For many years, Himself’s nights out were plagued by bad luck. He was always getting a ‘bad pint’ or an ‘iffy curry chips’ and could usually be found spooning a toilet before dawn. For a brief time, we had a bedroom that had a cast-iron, free-standing bathtub beside the bed. I had visions of enjoying a Cadbury’s Flake in it, while sheet music swirled to the floor around me, until Himself, after nights out, began to treat the bath as a remote toilet. I couldn’t even look at it without images of something that looked like mango chutney and smelled like badness flashing across my brain. In our current home, the bathtub is downstairs, and I dared to hope that this inconvenience might cure Himself of his predilection for tub-spewing. I figured that we are parents now, and that defiling bathtubs was a thing of the past.
However, not long after Yer Man was born, I was proved wrong. I woke in the night to that old familiar sound of the ‘bad pint’ being regurgitated. I was aware that the sounds were disturbingly close, but I was too tired to take action and went back to sleep. In the morning, however, I uncovered a depraved scene. Himself was curled, foetus-like, around the baby bath. Even more horrific was the fact that he hadn’t even bothered to put in the stopper, and some kind of hell juice was slowly draining out onto the floor. My first instinct was to launch a reign of intense passive-aggression, manifesting as prolonged silent treatment, during which I would do housework really loudly. But I pulled back and realised that the best course of action was mercy. That is how this sandwich came to be ...
It can really only be attempted when you are so filled with self-loathing and remorse that eating a fried cheese-and-bacon sandwich doesn’t seem so bad when compared with your original crimes.
Serves 1
Ingredients
2 tablespoons butter (don’t skip this bit, as it is the main source of the cure)

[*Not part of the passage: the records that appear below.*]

A small network was trained on made-up records. Each row is its average activation on records with the value named, seen along a few directions.
Values that are neighbours, or in one group, have similar rows; names and order tell nothing.
(in the rows, 500 means zero)
Random noise pushes rows far along 4 fixed directions. That doesn't count. These rows show it; they differ only by the noise:
[554 614 352 488 535 615 503 485 573 314 611 539 533 613 372 598 393]
[680 699 282 598 529 447 525 542 724 637 368 670 513 454 250 517 810]
[540 572 475 477 484 672 545 459 483 275 657 570 421 648 522 463 292]
[667 570 592 556 417 618 610 427 511 464 574 676 296 538 659 261 387]
[596 668 269 458 487 806 626 454 512 207 680 634 333 834 396 480 333]
[716 582 537 571 448 586 583 405 584 480 584 630 387 488 609 364 363]


Field Bibo:
e8: [482 370 543 441 443 545 624 469 497 477 534 348 426 556 608 538 371]
e1: [319 445 310 342 504 590 614 562 434 398 594 400 385 846 392 632 479]
e4: [291 487 440 358 531 490 373 431 427 374 474 349 716 557 419 593 522]
e6: [584 329 772 470 411 560 642 409 421 450 720 397 311 578 841 440  30]
e2: [371 556 428 505 601 305 301 649 560 567 375 506 730 363 274 641 708]
e5: [669 547 466 619 506 563 491 368 549 573 482 454 566 377 577 467 355]
e7: [399 525 465 447 598 524 394 573 361 467 529 497 562 581 416 573 467]
e9: [282 373 452 375 500 609 422 539 242 263 528 368 557 563 528 614 484]
e10: [242 356 324 357 536 442 452 516 513 425 489 240 633 592 305 735 570]
e3: [707 504 524 597 521 692 603 399 458 445 675 567 392 590 657 511 256]
Bibo is arranged as a ring.
Fewest steps between e8 and e2? -> 5
Going along Bibo from e3 by way of its neighbour e6, in what order are e1, e5, e9, e10 met? -> e1, e10, e9, e5

Field Kez:
g14: [560 512 443 373 379 675 562 308 413 292 549 549 369 649 617 306 397]
g2: [757 561 230 536 452 640 728 308 682 632 454 485 421 639 441 529 617]
g5: [440 476 389 455 420 669 733 554 298 478 446 528 141 867 466 391 652]
g13: [706 522 674 669 529 205 436 440 822 788 491 442 720 138 587 566 345]
g10: [481 410 496 458 393 769 668 403 367 360 552 422 264 599 670 397 323]
g12: [750 496 366 486 472 707 753 381 578 474 662 553 219 776 610 473 315]
g9: [757 708 366 674 546 299 468 489 857 746 425 586 628 312 295 631 673]
g3: [616 537 375 517 497 311 606 636 670 751 370 597 463 445 322 575 838]
g8: [549 507 512 619 629 319 267 544 549 670 396 553 773 178 369 644 685]
g6: [503 562 446 439 463 735 701 506 477 335 698 618 184 872 522 305 232]
g11: [278 628 179 366 627 683 367 591 350 147 580 497 648 702 260 712 467]
g16: [549 406 691 457 485 544 320 278 434 401 625 356 689 308 777 483 167]
g4: [456 490 410 437 462 662 594 571 490 318 666 502 350 788 488 541 246]
g1: [498 459 422 468 401 629 555 402 410 404 543 459 402 551 584 374 536]
g15: [428 542 646 557 591 400 324 609 408 542 409 587 637 378 422 509 641]
g7: [556 622 558 601 543 413 493 598 564 600 380 631 531 407 433 433 659]
Kez is arranged as a ring.
Going along Kez from g14 by way of its neighbour g1, in what order are g10, g8, g16, g4, g7 met? -> g10, g4, g7, g8, g16
Fewest steps between g3 and g15? -> 6
List every value one step from g5, in the order listed. -> g2, g12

2 slices thick white bread (I think sourdough is the nicest, rather than sliced pan)
2 crispy bacon rashers
4 slices Brie
1 tablespoon apricot jam
Preheat the oven to 150°C/Gas 2. Put about 1 tablespoon of the butter in an ovenproof castiron frying pan over a medium–high heat and heat until melted. Put a slice of bread on the pan and then top it with the bacon and cheese. Spread the jam on one side of the other slice of bread and place this, jam-side down, on top of the bread in the pan. Spread the top of this slice with the remaining butter. When the underside of the sandwich is golden brown, flip it, then put the pan in the preheated oven for about 5 minutes to finish.